Each combination of RL Algorithm and environment parameters constitutes an experiment that we will run for a number episodes, restarting the environment again each episode but keeping the value function learned so far.
You can add a new entry for each experiment in the experiments list and then they will all plot side-by-side at the end.

## Assignment Requirements

This assignment will have a written component and a programming component.
Clone the mazeworld environment locally and run the code looking at the implementation of the sample algorithm.
For each of the following four algorithms you will implement them using the corresponding skeleton code, and provide a breif report on the problem and the results. 
1. SARSA
    - code: **(15%)** Implement SARSA (`RL_brainsample_sarsa.py`)
    - report: **(10%)** Report on definition, design and results.
2. QLearning
    - code: **(15%)** Implement QLearning (`RL_brainsample_qlearning.py`)
    - report: **(10%)** Report on definition, design and results.
3. Expected SARSA
    - code: **(15%)** Implement Expected SARSA (`RL_brainsample_expsarsa.py`)
    - report: **(10%)** Report on definition, design and results.
4. Double QLearning
    - code: **(15%)** Implement Double QLearning (`RL_brainsample_doubqlearning.py`)
    - report: **(10%)** Report on definition, design and results.



### Report Details

The report should be submited on to Crowdmark as a pdf: 
- Describing each algorithm you used, define the states, actions, dynamics. Define the mathematical formulation of your algorithm, show the Bellman updates you use. If there is some additional functions you needed to add, explain them briefly in the report. If you made any adjustments to the representation of states or actions for you local code, explain what you did.
- Some quantitative analysis of the results, a default plot for comparing all algorithms is given. You can create more plots showing different analysis if you want to. Make sure plots are all labelled fully (axis, title, legend for all lines etc). 
- Some qualitative analysis of you observations where one algorithm works well in each case, what you noticed along the way, explain the differences in performance related to the algorithms.

### Evaluation

You will also submit your code to LEARN and grading will be carried out using a combination of automated and manual grading.
Your algorithms should follow the pattern of the `RL_brain.py`, which is duplicated in each of the particular algorithm files. The file `RL_brainsample_hacky_PI.py` gives a bad implementation of a Policy-Iteration-style algorithm to give you an idea how things work.
We will look at your definition and implmentation which should match the description in the document.
We will also automatically run your code on the given domain on the three tasks defined in `run_main.py` as well as other maps you have not seen in order to evaluate it. 
Part of your grade will come from the overall performance of your algorithm on each domain.
So make sure your code runs with the given unmodified `maze_env` code if we import your class names.


### Code Suggestions
- All skeleton files define the same class `rlalgorithm`. Do not change this name.
- Feel free to change the `__init__` to include your desired parameters. Do not change the *signature* for `choose_action` and `learn`.
- Feel free to add needed methods to the class.
- The central elements you need to create are:
  - The representation of the value function Q(S,A), this should be some kind of lookup table. You could use a Python dictionary, adding new states as they are encountered, then updating them, or a tabular form like a Pandas DataFrame, or something else. *Don't use a neural network or state approximation scheme* for now, just store the expected, discounted value for a state, action pair *explicitly* in a fast datastructure.
  - The Bellman Equation should be implemented inside the `learn(s, a, r, s_)` function in some manner that combines the information you have from the function parameters to update your representation of the value function Q(S,A).
  - The `choose_action` function performance $\epsilon$-*greedy* action selection using the current Q(S,A) estimate.

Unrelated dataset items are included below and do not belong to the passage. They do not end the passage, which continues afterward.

Below are the code and all the weights of a small trained network. Each question names an input and a class and asks about switching units off, where a switched-off unit gives its printed mean instead of its output.

import numpy as np


def w(rows, s, z=0):
    codes = np.array(rows[::2]) - 128.0
    scale = np.full(codes.shape[1], s)
    scale[-1] = z or s
    return codes * scale


def norm(h):
    return h / np.sqrt((h * h).mean(-1, keepdims=True) + 1e-5)


def f(y):
    return y / 2 * (1 + np.tanh(0.7978845608 * (y + 0.044715 * y**3)))


def log_softmax(a):
    a = a - a.max(-1, keepdims=True)
    return a - np.log(np.exp(a).sum(-1, keepdims=True))


def net(x, mask):
    res = np.array(x, float).reshape(1, 5) / 4 @ E
    u = 0
    for l in range(2):
        y = f(norm(res) @ A[l][:, :-1].T + A[l][:, -1])
        res = res + np.where(mask[u : u + 9], y, B[l][:, -1]) @ B[l][:, :-1]
        u += 9
    return log_softmax(norm(res)[-1] @ U[:, :-1].T + U[:, -1])


A, B = {}, {}
E = w([
[190,120,82,174,73,67,255,139,170],'x0',
[44,93,164,153,207,76,225,160,175],'x1',
[122,60,143,186,97,141,46,239,158],'x2',
[130,129,125,143,135,122,127,123,126],'x3',
[133,118,137,124,128,132,131,127,123],'x4',
],0.0068)
A[0] = w([
[83,111,147,148,238,194,87,123,131,126],'L0N1',
[210,122,105,144,101,162,124,91,142,130],'L0N2',
[133,145,128,174,147,158,127,93,143,120],'L0N3',
[80,163,135,74,196,145,115,1,110,160],'L0N4',
[114,122,140,127,136,119,163,139,104,122],'L0N5',
[161,166,91,118,105,144,116,38,111,152],'L0N6',
[176,159,112,117,128,130,221,45,124,107],'L0N7',
[165,138,133,110,163,175,47,110,111,140],'L0N8',
[158,82,90,164,68,86,153,116,137,3],'L0N9',
],0.0092,0.004)
B[0] = w([
[87,91,149,40,100,16,158,174,152,215],'L0N1',
[149,184,74,70,126,76,72,190,116,182],'L0N2',
[136,91,104,69,90,200,142,150,63,129],'L0N3',
[227,167,93,167,187,215,140,239,141,254],'L0N4',
[123,87,154,145,151,160,145,119,120,141],'L0N5',
[113,115,223,108,20,39,140,218,131,211],'L0N6',
[34,96,115,109,98,70,95,25,130,235],'L0N7',
[127,137,122,217,76,150,125,1,123,216],'L0N8',
[138,203,189,117,168,209,116,203,97,161],'L0N9',
],0.0085,0.0082)
A[1] = w([
[85,100,148,142,173,142,157,172,143,205],'L1N1',
[120,72,82,133,167,107,222,132,166,97],'L1N2',
[97,93,110,142,170,160,152,1,119,175],'L1N3',
[130,88,104,158,112,157,63,46,124,108],'L1N4',
[118,117,163,220,48,142,141,103,162,107],'L1N5',
[187,131,134,144,208,194,200,196,150,3],'L1N6',
[233,195,135,173,100,198,123,190,112,49],'L1N7',
[167,113,130,111,102,87,122,166,98,102],'L1N8',
[131,114,128,150,180,150,177,159,145,66],'L1N9',
],0.013,0.0022)
B[1] = w([
[160,210,105,110,18,56,185,51,59,204],'L1N1',
[158,125,152,160,150,212,71,131,162,214],'L1N2',
[197,95,217,162,150,194,176,143,198,174],'L1N3',
[141,172,9,153,145,121,132,198,46,168],'L1N4',
[130,166,81,72,207,169,94,176,108,186],'L1N5',
[132,176,14,169,70,122,10,155,21,228],'L1N6',
[128,79,241,114,171,156,218,49,254,253],'L1N7',
[81,49,119,192,217,164,176,100,101,183],'L1N8',
[73,74,56,58,240,152,50,194,117,182],'L1N9',
],0.0092,0.011)
U = w([
[191,107,227,164,160,239,183,85,249,89],'0',
[154,181,2,145,150,200,28,194,64,1],'1',
[84,102,166,100,30,13,158,146,93,233],'2',
],0.0086,0.00025)

Each question gives the input, the list of numbers given to net, and the class t.
The units are the neurons (one row each of A and B). Each row of codes is followed by its name. A weight is (code - 128) times the scale printed after its matrix; where a second scale follows, it is the last column's (A, B and U).
mask holds one flag per neuron, layer by layer. A switched-off neuron (its flag False) gives its mean, the last column of its row in B, instead of its output. The means were averaged over made-up inputs and are rounded, as every weight is.
A unit's drop is (log p(t) with every unit on - log p(t) with that unit switched off) / (log p(t) with every unit on - log p(t) with every unit switched off).
The circuit of an input: a set's keep is (log p(t) with only the set's units on - log p(t) with every unit switched off) / (log p(t) with every unit on - log p(t) with every unit switched off). Starting from the 12 units with the biggest drops (on a tie, the unit counted first), units are removed one at a time, each time the one whose removal leaves the highest keep (on an exact tie, the one counted first), for as long as the keep stays at least 0.8.
circuit, biggest first: the units of the circuit, biggest drop first
k most important neurons: the k neurons with the biggest drops, biggest first
k most important neurons of layer l: the k neurons of layer l with the biggest drops, biggest first
drop of u: that unit's drop, to one decimal
input [-5,-2,0,6,6], class 0: circuit, biggest first => L0N4, L1N7
input [-4,0,-2,3,-3], class 0: most important neuron of layer 1 => L1N7
input [1,-6,1,-8,7], class 0: 3 most important neurons of layer 0 => L0N7, L0N1, L0N2
input [0,6,3,-5,-2], class 2: 3 most important neurons => L0N4, L0N8, L1N1
input [-3,4,-5,1,-1], class 1: circuit, biggest first => L0N4, L1N6
input [-5,8,-1,-1,-1], class 1: 2 most important neurons of layer 0 => L0N4, L0N7
input [-6,1,2,3,-1], class 2: 2 most important neurons => L0N1, L1N7
input [-2,-6,0,-5,-1], class 0: 2 most important neurons => L0N7, L1N7
input [0,7,0,-5,-7], class 1: 2 most important neurons => L0N7, L0N6
input [-1,8,-1,4,1], class 1: 3 most important neurons => L0N7, L0N6, L1N2
input [0,-7,-6,0,7], class 0: 3 most important neurons => L0N4, L0N1, L1N6
input [0,7,-6,0,3], class 1: 4 most important neurons => L0N4, L0N8, L1N7, L1N6
input [-7,-2,-7,-8,-4], class 0: 2 most important neurons => L1N7, L0N4
input [-8,3,2,1,-6], class 2: circuit, biggest first => L0N1
input [6,0,-3,-1,-4], class 2: 2 most important neurons => L1N7, L0N8
input [-6,-6,-2,7,1], class 0: 2 most important neurons => L0N4, L1N7
input [4,0,-7,7,8], class 2: 3 most important neurons of layer 0 => L0N6, L0N7, L0N8
input [2,6,8,-8,-2], class 1: 2 most important neurons of layer 0 => L0N7, L0N6
input [7,-5,-2,7,6], class 2: drop of L0N7 => 0.3
input [4,-2,7,-4,7], class 0: circuit, biggest first => L1N7
input [-2,-5,-6,-1,-7], class 0: drop of L0N4 => 2.4
input [5,5,3,-2,-2], class 1: drop of L0N7 => 0.0
input [-8,2,3,8,-4], class 2: drop of L0N1 => 1.5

- When the number of episodes ends, a plot is displayed of the algorithm performance. If multiple algorithms are run at once then they will be all plotted together for comparison. You may modify the plotting code and add any other analysis you need, this is only a starting point.
- There are a number of parameters defined in `run_main` that can be used to speed up the simulations. The `DEBUG` global variable adjusts what level of details is printed to screen during training, a higher number could help you see what's happening, but slow down training. Once you have debugged an algorithm and see it is running you can alter the `sim_speed`, `printEveryNth` and `renderEveryNth` variables to alter the speed of each step and how often data is printed or updated visually in order to speed up training. 
- the `window` variable defines how median summed reward averaging is shown. After your algorithm has reached more than `window` trainining episodes, the code in `run_main.py` will begin saving the median and variance for the summed total reward received over the previous `window` episodes. So if you set it to 100 and run 500 episodes, from ep 101 to 500 there will be a new line on your plot shown the median summed reward per episode. This is a more stable line that lets you see the trend better and smooths away all of the noise arising from the random luck of each particular episode.
- For the default algorithms we have implemented on these domains it seems to take at least 1500 episodes to converge, so don't read too much into how it looks after a few hundred. The Path Length plot shows the total number of steps it took the algorithm to reach the goal in that episode. It is very related to the total summed reward from an episode but is also a concrete measure that is a bit more interpretable for us. Are there any other metrics you could plot that could help understand better what happened? How about the number of times it fell in a pit, or hit the edge of the Maze?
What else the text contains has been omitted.